Figure 1 shows E-MapReduce (EMR) architecture based on Elastic Compute Service (ECS). As an open-source big data ecosystem, the EMR architecture provides an indispensable open-source big data solution for every digital enterprise in the last decade. It has the following layers:

ECS physical resource layer, also known as the IaaS layer.
Data access layer, such as real-time Kafka and offline Sqoop.
Storage layer, such as Hadoop Distributed File System (HDFS), Object Storage Service (OSS), and the cache-accelerated JindoFS developed on EMR.
Engine layer, including popular compute engines such as Spark, Presto, and Flink.
Data application layer, such as Alibaba's self-developed Dataworks, PAI, and open-source Zeppelin and Jupyter.

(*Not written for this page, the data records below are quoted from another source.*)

These are the activations of a small neural network, seen along a few directions. Each row is one input.
In each table, some parts of the input vary, and every possible input appears once, in random order.
Descriptions start from the smaller parts, as in this example, which fits no table here: ring(8) and (point or (values(2) and line(4)) or line(9)).
Shared parts are said once, and a part with two or three values counts as separate values.

Other details of the inputs vary at random and push rows far along two fixed directions, the same in every table; ignore that.

Table:
R1: [ 14 -25 -72  56   3  14 -37  13  56  16  28]
R2: [-18  -9 -36  76 -15   5 -38  51  24  40  37]
R3: [-39   6  10  48 -16   2   1  22  -8   2  29]
R4: [ 44  54  68 -88  -3 -20  44   8 -73  33 -48]
R5: [ 78 -13   2 -56  76 -24 -46 -55  53 -12 -40]
R6: [-55 -25 -47  89 -47  25 -14  17   9   1  51]
R7: [-57 -34 -53  68 -27  17  -3  21  17   1  33]
R8: [-39  40  64  -2 -41 -11  71  45 -99  35  31]
R9: [-47  -3 -44  88 -16  17  -7  42  19  -2  64]
R10: [ 53 -17  10 -60  62 -11 -11 -91  48 -52 -46]
R11: [ 24   9   5  -1   2  11 -14  23   7  25 -10]
R12: [  7  12  45 -55  -2   6  17 -31 -26 -13 -22]
R13: [-34  -1 -11  33   5   3  19  32 -14  -8  35]
R14: [-47  -5   3  40  -5   1   9  34 -10   1  19]
R15: [ 37 -13   8 -47  77 -18 -22 -65  52 -49 -38]
R16: [  8  -1  33 -50  -1 -13  32 -42 -29  -1 -19]
R17: [  7 -19 -62  55   4  -8 -53  31  58  -3  27]
R18: [-47  -2 -40  91 -17  17 -10  39  16  -7  67]
R19: [ -42   22   38  -16  -55   -5   87   27 -105   37   31]
R20: [-32 -22 -24  75   6  12 -50   1  50 -24  19]
R21: [  48   17   59 -102  -20  -44   52  -16  -81   31  -34]
R22: [-44  -8 -11  19 -24  26  10  26 -11  -2  14]
R23: [-32 -22 -45  49 -12  33 -43   0  59 -17  13]
R24: [-41 -16 -58  70 -17  22   9  23  24  -6  46]
R25: [ 38 -10  28 -38  53   9 -39 -64  52 -56 -60]
R26: [ 14 -20   3 -23  55  11 -31 -37  62 -48 -55]
R27: [ 36  -8  22 -44  55   5 -32 -59  62 -46 -61]
R28: [-23 -11 -69  64 -41   3 -28  32  18  39  27]
R29: [-17  -1   6 -17  -5  15   5  -9   0 -10  -9]
R30: [  4  -3   2   2   1   7  19 -23 -12 -22  12]
R31: [ 45 -25 -22 -39  17  -7 -61 -29  63 -16 -46]
R32: [ 40 -10 -29 -33  25  -1 -63 -36  61  -3 -51]
R33: [ -45   37   61   -5  -35  -12   75   48 -100   33   28]
R34: [ -4  44  43 -16 -62  -6  56  81 -91  47  14]
R35: [ 51  -2 -29 -20  54 -23 -53 -30  56 -10 -30]
R36: [ 70 -15  21 -70  58 -44 -51 -52  53 -20 -71]
R37: [-15 -24 -59  65 -35  10 -27  31  19  44  39]
R38: [-45  -5 -37  94 -18  20 -15  37  10 -12  66]
R39: [ -35   36   58  -15  -64   18   64   35 -109   22   30]
R40: [  3  12 -44  29 -26  -1   8  32 -10  33  24]
R41: [ 48 -23 -18 -33  31   7 -60 -36  61   1 -39]
R42: [-14   8  16  -3   7  15  10   6   5 -15 -14]
R43: [  25   22   68 -100   17  -20   92  -27  -86   -6  -27]
R44: [ 10 -28 -76  50 -11   0 -37  20  58  -1  21]
R45: [ 37  46  72 -82   6 -44  37   0 -78  40 -39]
R46: [ 33  32  72 -95   6 -20  86 -35 -82  -1 -19]
R47: [ -35   26   47  -11  -61   -4   81   20 -106   33   35]
R48: [ 36  -7  25 -41  54   6 -35 -62  59 -51 -59]
Description of these inputs: ring(6) and (values(3) or line(5)).
Changing only the ring(6) part turns R40 into R4. The same change can be made to R1. Which row results?
Answer: R11
Changing only the ring(6) part turns R31 into R21. The same change can be made to R23. Which row results?
Answer: R16
Change only the values(3) part in R28. List by row number the other rows that result.
Answer: R21, R37
Change only the ring(6) part in R48. List by row number the other rows that result.
Answer: R3, R10, R12, R18, R47
Change only the line(5) part in R10. List by row number the other rows that result.
Answer: R24, R30, R43, R46
Which other rows agree with R5 in the ring(6) part? List them by row number.
Answer: R9, R13, R15, R17, R18, R35, R38

Table:
R49: [ 11  11  63 -68  39 -24  26 -77 -16 -30 -36]
R50: [ 38 -22 -39  33  48  21 -91 -38 116 -45 -32]
R51: [ 44   9  19 -79  34  -9  22 -37 -20  10 -33]
R52: [ 12 -41 -58  57  23  18 -87 -30 112 -12   4]
R53: [ 16  29  33 -34  17   2  10  12 -24  12  -5]
R54: [-25  26 -16  28 -43  18  46  58 -60  43  61]
R55: [ 40 -26   5 -44  48 -40 -33 -59  48 -18 -59]
R56: [ 35 -11  13 -47  50 -26 -29 -35  51 -28 -69]
R57: [  0  -2  29 -43  21   4  43 -49 -16 -34 -20]
R58: [-25  25   4  51 -41 -13  40  58 -71  38  64]
R59: [ 10  -7 -23  47  -7  10 -37  -9  34   2  18]
R60: [ 11 -47 -80  42  12  27 -81 -30 114 -35  -2]
R61: [  5  25  46 -29 -28  -9  41   3 -67  49  -8]
R62: [ 50   2  52 -83  20 -21  -9 -58 -10  -7 -42]
R63: [ 28  -6  37 -75  16 -32  -2 -38 -21   1 -39]
R64: [-37  27  13  39 -54  27  31  75 -49  49  36]
R65: [  3  26  32 -20 -19  -9  13  24 -44 -10  -3]
R66: [ 34   1   6 -31   8 -24  20 -17  -6 -23  -8]
R67: [-42 -21 -50  64 -35  -1 -33  29  18  17  22]
R68: [ 29  15  65 -69   3 -43  42 -12 -57  11 -11]
R69: [-27  23 -15  64 -39   7  13  51 -47  39  65]
R70: [-11  -6  47 -21  26  20  18 -15 -18 -35 -16]
R71: [-54  26  29  16 -11  16  32  16 -25 -13  22]
R72: [ 19 -11 -18   5  32  -3 -40 -23  38   4   3]
R73: [ 46  10  49 -83  58 -26   8 -28  -4  -7 -56]
R74: [ 19   6  30 -33  18 -19   1   5   7 -15 -19]
R75: [ 34   0  41 -74  15 -31  -3 -39 -20  -8 -29]
R76: [-42  19 -12  29 -80  18  49  58 -69  46  36]
R77: [ 57  21  22 -67  31 -11  21 -41 -24  -9 -23]
R78: [ 72  14  38 -80  27  -8  16 -62  -9 -17 -41]
R79: [-18  24 -16  40 -42   1  55  59 -64  25  61]
R80: [-60  18   3  28 -38  17  63  18 -47  -1  45]
R81: [ 23 -42 -54  29  33 -10 -93 -48  97 -47 -17]
R82: [ 41  49  66 -67  22 -13  34  -5 -63   4 -23]
R83: [  9   7  12 -28 -16 -17  44  16 -34   4  13]
R84: [ -2  13  23 -54 -33 -12  52  16 -71  19   0]
R85: [ 43  25  51 -79  -5  -2  52 -21 -53  16 -15]
R86: [-36  17  -6  66 -75  11  12  54 -51  31  61]
R87: [ 13 -10  59 -54  36 -11  23 -62 -26 -30 -31]
R88: [ 23   3  -9  14  37  -7 -28   0  36 -24  -8]
R89: [-24 -11 -60  66 -36  30 -10  28  27  26  24]
R90: [ 14  11  17 -27  31 -16   4   2   0   5 -35]
R91: [-41  29  16  35 -66  24  23  76 -53  30  44]
R92: [ -4 -16 -56  30   9   1  -7   7  32   7   3]
R93: [-13   2   0  15  -8 -16  18  28 -30  36  25]
R94: [ 39 -11  15 -59  46 -13 -48 -41  52 -43 -54]
R95: [-19  15 -13  18 -55   1  34  42 -55   7  42]
R96: [ 27  17  43 -88 -11 -20  49 -12 -64   0 -15]
R97: [  1 -46 -77  62  43  -7 -80 -25 106 -10 -11]
R98: [-46  29 -16  57 -36  20  16  76 -37  48  34]
R99: [ 31 -13   8 -56  44 -16 -46 -43  49 -32 -75]
R100: [-24  15  49 -16  10  11  37  -7 -29 -25 -13]
R101: [ 59 -13  -3 -51  29  -3 -32 -68  42 -43 -44]
R102: [-27 -39 -28  36  11  34  -4 -17  29 -38  17]
R103: [ 13 -28 -33  -6  15 -11 -12 -12  44 -14 -12]
R104: [-14 -13 -24  30  -9  22 -46  18  45  -2  -7]
R105: [ -6 -24 -51  27  -3  -6 -11   5  41  -5  -4]
R106: [-57  -9 -31  73   8  28 -28   3  62 -37  17]
R107: [-25  -6 -47  87 -29  32 -55  39  48 -15  29]
R108: [-43 -13 -16  42  11   7 -19 -30  40 -23  22]
R109: [-62 -29 -44  96  -9  22 -24   2  44 -19  39]
R110: [-53 -21 -54  61   2  28 -15 -17  59 -34  34]
R111: [ -1  18  84 -61  18   4  56 -18 -63 -25 -29]
R112: [-21   9 -18  19 -29   1  48  50 -46  37  39]
R113: [ 23   7  14 -39 -10   7  29  -9 -22  22 -10]
R114: [ 20 -35   6 -38  54   9  -4 -77  40 -60 -39]
R115: [-66 -11   6  68 -39  27  31  36 -51   8  62]
R116: [-45 -12 -40  59 -29  16 -34  55  26   4  22]
R117: [-21 -38 -52  62  -1 -10 -45  13  61   3  19]
R118: [ 21  22  68 -76   9 -30  45   9 -51   8 -35]
R119: [ 23  19  60 -74 -13 -24  29 -28 -64  26 -39]
R120: [-28  29  15  29 -44  20  26  57 -42  44  12]
R121: [-35  30   7  41 -33   6  38  84 -52  33  52]
R122: [ 13 -15 -22   3  31  -3 -37 -21  34  15  -7]
R123: [ 57 -18 -11 -56  62 -18 -16 -56  49 -29 -35]
R124: [  8  19  -1 -26  -5   0  36   4 -42  31  -6]
R125: [ -8  -2 -28  30  18  18 -37  22  40  10   1]
R126: [ 33   4  30 -44  31 -31  10 -23 -17   8  -9]
R127: [-34 -14 -64  83 -10  13 -40  27  33  33  31]
R128: [ 22 -52 -70  13  28  19 -79 -48 114 -33 -31]
R129: [-46  12 -22  26 -70   5  45  61 -64  35  35]
R130: [ 12  24  50 -23 -24 -38  49  14 -75  14  16]
R131: [ -5  19  16  20 -19 -10  17  43 -23  -6  17]
R132: [  7   1  29 -31 -18  -8   4 -10 -30  23 -10]
R133: [ 27 -27 -38  27  43  25 -86 -28 117 -31 -26]
R134: [-28 -26 -54  83 -23  24 -46  23  50  28  34]
R135: [-43 -11 -51  82 -36  31 -46  47  43  10  12]
Describe the family of inputs behind these rows.
Answer: values(3) and (line(5) or (line(4) and ring(6)))
Changing only the values(3) part turns R100 into R57. The same change can be made to R91. Which row results?
Answer: R60
Changing only the values(3) part turns R106 into R80. The same change can be made to R88. Which row results?
Answer: R79
Change only the ring(6) part in R52. List by row number the other rows that result.
Answer: R62, R68, R72, R75, R126
Change only the line(5) part in R115. List by row number the other rows that result.
Answer: R49, R87, R108, R109
Start at R119 and move only the line(4) part, one step at a time. The first step leads to R132. Which rows follow, in order?
Answer: R62, R86
Change only the values(3) part in R70. List by row number the other rows that result.
Answer: R102, R115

Each layer has many open-source components that constitute the classic big data solution - the EMR architecture. Here are our further considerations about it:

Can we achieve better elasticity? This means allowing customers to scale dynamically based on the actual peak and trough by providing high-velocity scaling and ensuring timely availability of resources.
Regardless of the current situation, look at the development trend in the next few years and decide whether it is still necessary to support all the computing and storage engines. This practical issue has two facets. The first is whether customers can maintain so many engines. The second is whether a general-purpose engine can help solve all problems in specific scenarios. For example, Spark will be a good substitute for MapReduce, even though some users prefer Hive over MapReduce on a large scale.
Separation architecture in storage and computing is the generally accepted direction, which provides independent scalability. This enables customers to synchronize data in a data lake and scale the compute engines as needed through the cost-effective decoupling method.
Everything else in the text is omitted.